Sunday, October 21, 2018 9:30 am - 1:15 pm
Anna Celenza / Georgetown University
What characteristics define "American" music? Is the American sound determined by a set of ideals, or a specific instrumentation? Must the source material be native to the US, or can it be imported from abroad? Can purely instrumental music evoke an American sound, or are lyrics needed to define the music's national character? Although questions such as these have been contemplated by scholars, artists, and audiences since the 19th century, it wasn't until WWII that US politicians and public intellectuals began to ponder the essence of an "American Sound."
Using congressional debates and the Pulitzer Prize in Music as touchstones, this multi-media lecture explores the power of "American-made music" in the US and abroad. The search for an American sound is a never-ending quest, filled in equal measure with joy, heartbreak, victory and loss. It has fueled reforms in everything from foreign policy and copyright laws to public rituals and race relations. But above all else, the American sound is music, and as Professor Celenza demonstrates, by listening closely we can drown out the noise and hear a new world.
Anna Celenza is the Thomas E. Caestecker Professor of Music at Georgetown University. She is the author of several books, including Jazz Italian Style: From Its Origins in New Orleans to Fascist Italy and Sinatra, and her most recent book, Music that Changed America. In addition to her scholarly work, she has served as a writer/commentator for NPR’s Performance Today and published eight award-winning children’s books, including Gershwin’s Rhapsody in Blue and Duke Ellington’s Nutcracker Suite. She has been featured on nationally syndicated radio and TV programs, including the BBC’s “Music Matters” and C-Span’s “Book TV.”
Andrew Shatté / University of Arizona
In this fast-paced, interactive, and fun session Dr. Andrew Shatté will lead you on a tour of the big questions in the psychology of resilience. Why does one person overcome adversity while another falls into helplessness? What are the 7 ingredients that make up resilience – and do you have them?
We will see that habits in how we think have an enormous impact on resilience. You will gain insight into two of your thinking styles and learn about the impact they can have on your success, happiness, and health. Dr. Shatté will show you how to boost resilience with case studies from his work in large corporations and the public sector. And in the final moments of the workshop, he'll even reveal the biggest secret to a life of resilience!
Andrew Shatté teaches psychology at the University of Arizona, and is also the founder and President of Mindflex, a training company that specializes in measuring and training for resilience. Professor Shatté first joined One Day University when he was a professor at the University of Pennsylvania, where he was given the “Best Professor” award by the students in 2003 and received the Dean’s award for distinguished teaching in 2006. He co-wrote “The Resilience Factor,” and “Mequilibrium.”

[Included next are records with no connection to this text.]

Each row comes from the steps of one walk. Every step used is in the known rows, and no mark comes twice. Write the walk behind each row, first mark first.
In the rows, 128 means zero.
Known rows
liva -> gebu -> lenum -> sazud -> bunuv -> supud: [143 106  82 130 140 112 166 144 129 124 102  89 154 161 139 203 115  55
 170  40 126 132 133 158  98  74 135 144 108  98 184 123 167 133 144 133
 135 176 112 118 108 135 138 153 127  89 106 159  98 229 131 132 161  59
  91  86 130 153 140]
supud -> lenum -> movo -> geduf -> sura: [ 88 111 170 157 202 136 122  62 122 126 119 213  90 117 113 119 144 166
 101 174 112 101  92  96 127 169 133  90 153  92 122 119 116 161 144  83
 152 123 109 141 156  99  33 126 105 170 146  75 147  94 167 111 145  62
 134 188 109 148 143]
liva -> gebu: [147 158 113 116 141 157 121 161 124  98 105 137 117 143 194 132 122 181
 154 111 134 120 157 152 170 139 137 122 137 103 138 146 107 144 127 114
 117 140 143 155 156 137 165  96 103 121 130 159 113 143 135 121 149 144
 175  90 108  57 132]
sabu -> liva -> gebu -> lenum: [136 133 124  99 123 140 140 144 105 169 103  80 153 123 186 108 160 165
 162 105 114 132 184 149 178 109 194 167 134 127 134 199 109 146 107  75
 154 134 136 153 130 165 153  84 127 103  96 145 116 151 134 152 149 127
 121  90 116  84 107]
bunuv -> famon -> liva: [143 131 104 134 129 156 113 139 147 119 166 158 101 129  84 170  99 114
 114 169 159 140 152 123 105  86 124 107 104 117 121 127 142 152  80 166
  91 108 143 115 157 125 114 120 173 143 163 160 136 102 117 179  96 118
 181 105 134 108 104]
geduf -> sura -> lenum -> sabu -> liva -> dosu: [ 43 144 167 110  85 119 165 138 109 155  97 116 117 113 127  86 173 161
 111 148  79 130 127  68 134 127 152 174 152 124  99 174  56 132  91  65
 137 136 126 108 117  87 144  85 139 126 146 101 128 129 149 139 151 194
 134  94 151 138 116]
liva -> supud -> lenum: [134 138 107  93 127 186 150 105 111 130 149 154 123 118 147 141 141 141
 151 126 123 134 139 136 143 110 168 111 136 158 142 192 119 156 125 163
 128 113 105 144 155 136  69 115 128 152 147 149 122  75 143 118 164  87
  85 110 131  89 109]
dosu -> lenum -> sabu -> liva -> supud: [104 117 112 100 144 164 169 143 120 103 114 105 162 141 142  96 161 121
 160 146  91 140 148 121 118 117 138 100 128 131 172 149  85 142  72 136
 110 147  91 128 134  85 122 105 177 105 160 154 108 135 142 134 109 167
  89  98 160 138  98]
sura -> lenum -> gebu -> liva -> supud -> bunuv: [156 161 164  89  89 135 116 168 142 143 156  77 170 178  77 114 134 107
 186 163  92 126 126 145 121 146 126 107 144 131 128 162  81  80  92 121
 134 131 124 144 131 108 164 162 174 152 106 173 132 125  62 165 108 178
  88 160 165 124 152]
liva -> supud -> bunuv -> famon -> lenum: [112 158 136 115 155 183 127 187 171 131 160 140 144 135 112 122  99  96
  88 131 128 114 154 154  83 127 150  80 104 122 107 171 171 176  78 185
 165 148 107 140 168 119  93 113 182 133 100 153 134 111 100 145 105  85
 117 140 104 120  91]
movo -> lenum -> sazud -> bunuv: [126 115  81 158 188  90 117 141 155 117 104 108 130 139 116 133  88 146
 138  74 150 109  81 137 116  99  92 150 122 126 138  36 174 120 183 185
 108 150 134  89 101 109  98 152  59 106 147  74 124 164 141  70 158  97
 104 173 115 161 147]
liva -> supud -> bunuv: [128 182 121  89 167 174 101 160 149 104 143  89 151 185  93 142 112 150
 182 105  88 128 148 155 117 124 144 101 125 121 160 143  82 120  92 168
 139 125  94 130 135  81 127 145 159 136 112 133 135 156  84 131 142 117
  93 128 150 126 136]
liva -> sabu: [113 148 111 130 122 123 126 142 117 112  85 114  98 127 165 103 133 140
 111 104 118 108 123 152 155 110 161 128 119 176 144 137 105 122 145 202
 140 108 127  94 148 114  96 137 117 101 112  79 137  87 135 121 126 103
 159 113 117 147 121]
supud -> liva: [116 152 145 142 126 134  53 117 123 105 112  95 110 120 149 138 136 118
 113 104 100 138 107 135 167 123 127 106 124 134 138  95 127 111 124  86
 123  56 127 169 124  92 144 140 108 147 138 143 145 159  95 111 104 136
 141 124 148 119 129]
lenum -> gebu -> liva -> sabu: [148 141 148 137  51  97 150 153 113 139  93 115 128 115 144  98 183 105
 126 150 137  90  89 135 137 128 120 153 131 177 112 139  96  76 150 141
 133 105 157 107 144 114 129 160 114 129 112 128 137  71 136 159  89 146
 149 134 130 142 140]
sazud -> bunuv -> famon: [115 125  87 124 161 105 108 161 156 106 158 169  98 106 107 197  73 130
 119  93 171 148 143 141  96 117 129 144 155 107 102 125 144 149 121 200
  87 156 117 122 135  72 131 116 125 122 152  94 142 116  90  93 111  52
 162 130 117 149 128]
supud -> liva -> dosu: [ 88 165 134  89  90 124  92 158 120 122 103 130 103 118 143 136 168 139
 110  85 102 125 123  95 141 125 139 148 139 152 126 133  97 128 121  79
 152  83 132 151 112 109 170  82 107 129 126 143 133 130 115 136 137 149
 134  86 134 131 118]
gebu -> liva -> sabu -> lenum -> movo: [137  85 145 122 107  72 136  37  98 120 106 145 122 115 133  83 128 157
 124 157 144  92 140  98 125 189 114 100 132 137  94 196 130 145 156 125
 139  88 204  99  78 194 124 162 120 112 108  68 140  78 174 144 159 132
  97 161  91 157  92]
sura -> lenum -> sazud -> bunuv -> supud -> liva: [106 106 129 145 101  81  88 134 130 111 107  45 133 140 117 180 114  14
 133  63  92 148  85 143 126  79 122  97 118 116 170  87 162 111 129  91
 120  99 121 148  95 105 147 185 138 123 128 164 132 213  77 124 116 117
 103 137 166 167 142]
geduf -> sura -> lenum -> sabu -> liva -> supud: [ 84 135 147 112 112 135 170 123 121 106  97  96 137 159 127 102 141 106
 155 178  58 148 126 105 124 130 145  90 121 123 153 190  73 126  65 113
 120 145  87 125 152  63 113 137 179 127 176 135 118 140 125 140 122 161
  89 129 178 136 106]
geduf -> sura -> lenum -> gebu -> liva: [180 129 207 156  43  86 139 105 122 163 150 141 124 117 122  99 156 112
 118 216 113 133  80 109 145 174  88 136 138 139  84 148 113  52 148  42
 124 128 151 158 159 139 165 159 104 177 135 156 139  87 101 144  85 192
 146 169 154 104 183]
bunuv -> famon -> lenum -> gebu -> liva -> dosu: [128 149 164  97  43 112 170 185 143 172 140 193 133  92 121 120 197 114
  88 153 158 100 126  81  88 162 104 172 135 150  60 176 122 118 123  85
 160 144 153 138 143 141 177  76 119 143 112 173 125  64 146 172 105 153
 143 103 108 125 122]
gebu -> liva: [173 145 167 129 142 132 122  80 132 139 127 158 135 124 143 130 161 143
 117 154  89 120 119 131 120 151  82 129 124 111 117 160 108  81 163 119
 129 130 150 147 143 154 159 151  99 135 120 138 133  86 124  97 102 157
 153 129 147 135 147]
bunuv -> supud: [146 127 123 128 135 146 129  94 149 119 118 155 117 144 150 170 132  75
 127  80 105 136 165 131 108 123 124 103  84 113 167 154 108 135 123 133
 130 145  96 133 149 123 136 152 126 119 117 135 135 156 137 119 138  51
 128  87 127 153 143]
geduf -> sura -> lenum -> sabu -> liva -> gebu: [ 81 143 161 145 112 135 162 153 106 125  86  76 133 133 172  93 140 162
 155 164  94 119 126 124 172 121 150 126 160  77 122 176  74 142  83  49
 108 147 144 139 142  89 149 109 137 131 150 150 116 171 132 139 140 209
 158 111 143  68 121]
sura -> lenum -> sazud -> bunuv -> famon: [116  96  91 134 125  86 115 159 149 112 161 129 112 109  94 185  67 101
 126 115 181 152 123 148 101 119 132 139 145 124 108  80 160 138 131 202
  97 166 116  97 120 110 120 131 140 116 132  94 125 131 105  95 101  91
 163 161 127 160 127]
famon -> bunuv -> supud: [149 155  89 133 137 145 125  90 129 102 122 157 124 160 131 159 115  61
 134 136 125 149 157 132 124  96 117 128  85 109 191 115 129 124 133 150
 129 143  76 143 119 138 143 154 166 111 125 124 166 145 110 138 146  63
 116  77 140 108 143]
gebu -> lenum -> sabu -> liva -> supud -> bunuv: [ 95 164 128  93 147 180 134 158 127 143 125  34 188 170  88 114 146 136
 196 117  71 132 160 142 125 106 172 135 135 116 147 167  63 120  54 131
 143 128  94 124 104  65 123 138 197 118 104 133 124 188 100 157 137 147
  55 118 164 148 102]
gebu -> lenum -> sazud -> bunuv: [137 113  86 149 166 103 133 120 117 127 130  79 146 135 110 168 102 137
 144  72 149 158  99 159 129  92 133 187 122 138 146  55 188 101 181 177
 130 139 116 102  91 129 117 155 101 109 126  97 104 193 133  79 154 110
 105 137 135 155 139]
sazud -> bunuv -> famon -> lenum: [109 134 119 147 164 141 134 167 162 134 156 161 121  97 133 143  79 113
  51 109 151 129 129 147  95 110 126 116 116 118  89 150 218 172 123 192
 137 147 128 134 162 123 104 118 135 124 138 128 134 103 106 100 114  77
 144 142  92 125 103]
sazud -> bunuv: [130 147 100 140 183 107 110 134 139 110 136 128 120 128 118 169  87 168
 124  67 127 156 115 143 128  93 114 157 138 115 136 106 156 114 160 182
  94 126 132 126 125  91 147 154  94 124 169  89 134 146  93  64 158 103
 137 125 133 130 155]
dosu -> lenum -> sabu -> liva -> supud -> bunuv: [ 98 149 130  98 173 186 131 175 130 124 146  49 187 164  89  99 139 150
 184 120  80 123 143 150 114  98 151 111 155 107 165 124  67 132  60 132
 121 136 100 126 106  68 119 120 191 125 112 144 125 174  98 145 115 180
  78 121 160 133 120]
gebu -> lenum -> movo: [151  96 148 106 124 135 105  63 110 169 111 152 115 114 150 112 141 164
 127 135 140 144 183 111 129 195 145 156 108 138 106 163 147 134 126  97
 166  86 133 120  90 186 139 124 142 120 100  94 116 125 169 121 152  89
 113 129  99 172 106]
gebu -> liva -> supud -> bunuv: [146 179 150  83 162 161 114 149 148 119 140  97 169 186  81 143 135 130
 181 130  66 112 135 151 100 124 121 102 133 102 154 174  77  93 105 148
 148 132 115 140 132 103 146 159 159 136 101 155 134 136  79 137 122 144
  91 135 164 138 141]
movo -> geduf -> sura -> lenum: [113 117 168 154 158 106 103  90 125 136 132 170  85 142 133  81  92 133
  88 188  76 156 115 126 174 166 155  65 144 124 138 131 115 132 137 117
 138 160  98 154 180 142  98 128 134 136 136  92 139  71  90 102 111 137
 156 203 138 142 166]
sura -> lenum: [147 118 148 128  99 121  92  98 125 147 146 132 100 128 159  86  88 139
 106 155 104 177 157 143 182 158 155 110 123 154 122 154 121 120 132 147
 118 128 118 139 148 184 154 137 140 123 125 107 130  81  91  94 124 168
 163 154 134 122 146]
bunuv -> supud -> liva: [120 134 140 138 114 130  76 114 136 107 100  96 118 137 149 173 143  42
 125  75  84 131 122 130 132 102 126  82 104 117 164 123 117 123 107  69
 131  81 113 168 127  87 147 156 126 133 123 167 147 184  95 136 105  87
 109 101 152 146 132]
sura -> geduf: [165 104 101  99 196 135 110 107 137 107 123 198  93 140 122 115  74 145
 136  91 106 143 189 142 152 174 129 132 119 124 136 108  96 132 174 143
 132 114  86 122 141 201 148 110  86 137 135 154 121 103 117 107 120 122
 190 117 127 106 131]
bunuv -> famon: [131 131 106 124 136 142 102 132 153 113 155 188  92 105 138 167  98 136
 111 133 168 136 172 135 112 157 136 119 134 125 100 134 108 153 103 177
 114 146 108 129 157  99 122  99 136 132 125 103 142  95 122 114  91  60
 178 122 108 139 115]
famon -> liva -> gebu -> lenum: [170 135 101 107 122 168 140 143  96 164 117 104 135 150 166 127 121 142
 157 130 121 143 178 157 179  88 176 145 115 133 147 183 156 144 108 100
 149 126 152 154 135 201 150  90 151 106 113 200  97 146 117 193 144 147
 122  83 121  77 106]

Write each row's walk
[107 132  96 161 122 216 166  73  82 139 124 134 139 111 140 132 125  85
 128 155 129 142 143 124 153 103 132 143 144 119 138 118 126 145 111 144
 116 135  86 126 103 109  89 140 174 124 138 148 125 141 153 128 153 128
  87  96 139 118 104] | famon -> bunuv -> supud -> lenum -> sabu
[ 90 129 138 144 130 159 149  98 103 168  98  74 162 102 144  89 176 155
 135 135  99 142 156 115 156 118 161 177 129 124 112 142  84 124  86  97
 121 117 109 117 105  86 130 128 156 114 127  98 121 162 162 122 129 166
 113 107 148 147  93] | gebu -> lenum -> sabu -> liva
[148 141 146 100  44  86 165 121 114 146 141 174 141 109 120 103 182 154
 126 145 151 107 126  74 127 176 101 169 153 160  77 176  92 106 153  69
 137 132 176 139 116 157 192  94  86 135 125 142 130  77 151 172 142 180
 107 112 114 105 132] | sabu -> lenum -> gebu -> liva -> dosu
[133 108  81 169 171  77 136  88 119  78 151  87 150 133  94 155  66 160
 137  81 170 146  87 143 131 108 104 142 136 126 136  58 183 125 193 186
  94 140 153  98  89 128 110 170  75 116 148  70 123 183 141  78 177 131
  98 157 123 117 130] | sabu -> lenum -> sazud -> bunuv
[117 117 101  91 125 135 121 163  97 130 145 145 126 122 142 107 150  88
 107 110 115 136 139 127 139  83 131 123 154 147 193  90 141 142 134  80
 151 132 117 177  84 183 163  42 153 101 103 178 136 123  86 169 105 161
 104  70 129 110 141] | famon -> bunuv -> supud -> liva -> dosu -> lenum
[122 117  78 136 151 134 159 140 118 107 149  78 151 139  72 192 110 113
 162  99 153 142  67 143 100  37 122 145 126 130 160  79 194 129 153 192
 100 114 131  90 107 120  70 169 126 140 175 146 103 167 140 119 173 124
  98 126 156 109 122] | famon -> liva -> supud -> lenum -> sazud -> bunuv
[163 132 124 158  87 112 108 160 162 156 117 157 113 110 145  64 137 145
 133 144 188 101 119  98 161 171 105 144 119 178  80  81 117 118 128  99
 100 123 134 130 150  97 126 116  58 146 149 110 151  98 149 145 125 106
 110 178  82 106 156] | movo -> lenum -> gebu
[116 112 127 172 152  76 131 119 126 105 139  80 116 143  95 157  71 131
 122 116 123 158  59 150 128  99 114 145 132 119 144  58 178  93 177 155
 114 147 121 101 115 113 108 172  98 136 154  85 119 180 105  70 149 143
 137 170 153 135 166] | geduf -> sura -> lenum -> sazud -> bunuv
[133 145 143 125 106 112 144 126 115 137  81 121 114 127 158 105 163 115
 113 134  90  91 108 146 129 116 129 129 124 155 135 170  99  91 163 171
 149 118 154 108 141 138 115 155 115 104  99 113 136  59 128 131 100 136
 151 121 136 166 125] | gebu -> liva -> sabu
[187 132 161 146  87 100 126 127 154 178 116 165 139 112 136  83 173 127
 131 173 142  84  98 101 132 168  67 142 131 146  78 131 108  78 150  76
 118 133 162 144 144 134 154 141  66 144 131 146 147  68 136 146  94 152
 111 178 115 128 161] | movo -> lenum -> gebu -> liva
[130 110  96 147 151 107 143 120 147 102 117 106 143 153 111 208 116  59
 147  50 128 138 111 141  78  86 108 134  92 102 182  85 154 123 154 159
 113 159 102 101 113 102 125 180 115 112 128 123 116 211 137  99 153  57
 111 103 143 174 150] | lenum -> sazud -> bunuv -> supud
[152 104 143  77 142 137 147 147 109 166 160 186 128 110 156  87 168 166
  96 127 105 119 136 130 119 125 110 141 166 142 149 140 123 125 164  97
 152 163 147 156 116 213 167  38 109 107  97 164 108  65 119 129  99 201
 132  92 117 131 148] | gebu -> liva -> dosu -> lenum
[199 120 160 160  66  84 147  72 117 133 161 145 157 107 120  99 154 144
 131 183 161 118 105 108 147 181  82 136 143 144  79 147 118  82 163  74
 102 123 180 155 130 153 167 157  82 160 132 137 144  91 138 151 112 180
 106 158 124  88 151] | sabu -> lenum -> gebu -> liva
[129 164 104 121 110 141 104 167 112  85  82  89 130 157 176 160 130  69
 168 107 116 119 138 148 165  85 130  98 130  87 183 126 123 141 107  63
 128 112 133 189 118 123 178 119 148 115 125 209 143 191  90 172 135 125
 128  76 140  57 123] | famon -> bunuv -> supud -> liva -> gebu
[109  77 114  93 196 137 107 129 125 139 130 222 124 119 102  78 166 150
 102 157 152 112 155  90 105 154 128  88 147 118 154  75 129 189 123 124
 137 129 135 128 114 181 114  72 171 102 130 129 118  51 175 162 116 144
 149 160  97 185 118] | famon -> liva -> dosu -> lenum -> movo -> geduf
[127 111 178 136 146 152 114  88 142 143 117 167 122 105 150  91 139 158
  72 151 140 115 145 104 100 185 106 111  80 121  90 148 188 153 127 113
 161  75 148 119 124 175 120 145 138 142 125 109 128 111 183 104 152 112
 139 140  87 141 100] | famon -> lenum -> movo
[120 127 112 171 179 121 143 139 143 107 134  90 150 126 112 150 100 134
  96  83 150 137  69 154 105  88 102 151  97 122 134  46 223 120 180 187
 132 131 130 101 123 123 100 171  95 125 143 106 111 184 146  63 155 127
 131 145 123 128 133] | famon -> lenum -> sazud -> bunuv
[102 145 152 169 226 134 110  88 138  98 116 203  93 147 125 122 125 164
  95 163  89 120  95 118 143 155 131  78 135  97 149  90 104 135 150 112
 141 157  88 153 190  69  63 123  93 150 151  79 149 106 133 102 117  78
 154 177 128 144 168] | movo -> geduf -> sura
[144  84 137 132 138  97 109  22 111 107 138 165 120 117 132  96  99 193
 125 147 168 126 167  90 135 216 113 102 124 125  92 158 136 162 143 110
 120  87 176 116  83 184 132 145 112 132 131  59 140 115 176 118 180 118
 101 156  84 125  99] | sabu -> lenum -> movo
[118  92 122 126 132 130 124 153 107 116 142  94 140 118 136 109 161 132
 118 108 152 118  92 138 130 116 119 139 132 162 165   4 147 123 165  98
 151 122 122 121  91 169 118  69 105 120  94 146  99 166 165 126 104 190
 136 110 126 134 137] | supud -> liva -> dosu -> lenum -> sazud
[106 115 173 118 146 156 106 130 156 152 143 157 128 106 110 115 120 143
  90 148 160 102 159 115  71 183 118 110 107  99  70 153 174 176  92 124
 164  93 147 112 114 143 109 132 172 146  98 105 138 120 154 128 130  89
 137 153  79 153  91] | supud -> bunuv -> famon -> lenum -> movo
[129 119  80 144 145 126 129 160 146 105 162 119 119 132  52 204  88 100
 130 142 178 139 112 132  82  56 108 130 112 106 130  70 181 143 106 188
  83 118 148  89 127 110 102 144 164 137 172 149 125 150 119 165 108 121
 167 120 146 123 109] | lenum -> sazud -> bunuv -> famon -> liva
[122 113 129 167 142 156 142 136 154 113 144 122 140 109 134 130 119 102
  79 149 180 112 106 145  90 140 116 115  74 136 111  53 198 150 146 174
 156 137 106  99 151 148  68 126 130 134 101 116 111 149 191 106 105 111
 161 146 103 132 100] | bunuv -> famon -> lenum -> sazud
[173 123 121 170  66  95 131  86 115 109 174 132 142 107 125  88 111 170
 136 148 213 140 132 104 184 185 124 134 134 177  80 104 128 126 139  98
  84 108 154 141 133 120 141 134  83 161 150 104 149 128 146 154 147 143
 101 155  93  52 141] | sabu -> lenum -> gebu
[149  99 136 154 106 119 113  94 123 117 139  86 125 134 137 106 107 121
 125 159 145 154 111 144 153 158 132 127  97 158 139  51 139 107 159 157
 128 130 106  98 124 179 118 151 125 127 106  98 107 142 157  89 124 180
 168 162 138 136 142] | sura -> lenum -> sazud
[123 107  67 123 142 106 139 183 135 117 140 121 130 119 122 199  84 114
 153  88 192 135 142 160 105 109 147 163 156 112 119  98 171 152 127 175
 119 178 124 113 114 113 123  99 134 102 115 126 106 166 122 124 116  71
 143 127 111 138 111] | liva -> gebu -> lenum -> sazud -> bunuv -> famon
[143 148 147  94  62  94 148 164 143 178 105 185 123 112 134  83 198 144
 125 143 134  85 118  68 115 162  91 177 143 160  76 156  84 100 144  70
 147 143 161 132 126 140 179  83  73 125 121 149 135  60 151 163 126 159
 113 124 108 139 141] | movo -> lenum -> gebu -> liva -> dosu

Jeremi Suri / University of Texas
Since its founding, the United States has offered a distinctive model of political and economic development to the rest of the world. The American model emphasizes representation, federalism, and ethnic pluralism in its definition of democracy. This lecture will explain how American leaders over more than two centuries have sought to apply the American model to the most significant challenges of each era. Policies have differed across time, but the United States has consistently sought to build governments and nations that approximate its distinctive model.
Examining this long history of American nation-building offers some valuable lessons for our contemporary world. Some elements of the American model have proven successful in their broad implementation. Some elements have not. Time and again, Americans have under-estimated the difficulties of spreading their political model. This lecture will encourage listeners to consider the continued possibilities for American-led change in the world, with renewed attention to the historical limits of American power. More than anything, history shows that the United States needs wise leaders who can deploy the nation's valuable political model in carefully chosen situations.
Jeremi Suri holds the Mack Brown Distinguished Chair for Leadership in Global Affairs at the University of Texas at Austin. He is a professor in the University’s Department of History and the Lyndon B. Johnson School of Public Affairs. Professor Suri is the author and editor of nine books on contemporary politics and foreign policy, most recently: “The Impossible Presidency: The Rise and Fall of America’s Office.” His research and teaching have received numerous prizes. In 2007 Smithsonian Magazine named him one of America’s “Top Young Innovators” in the Arts and Sciences. In 2018 Suri received the President’s Associates Teaching Excellence Award from the University of Texas, and the Pro Bene Meritis Award for Public Contributions to the Liberal Arts.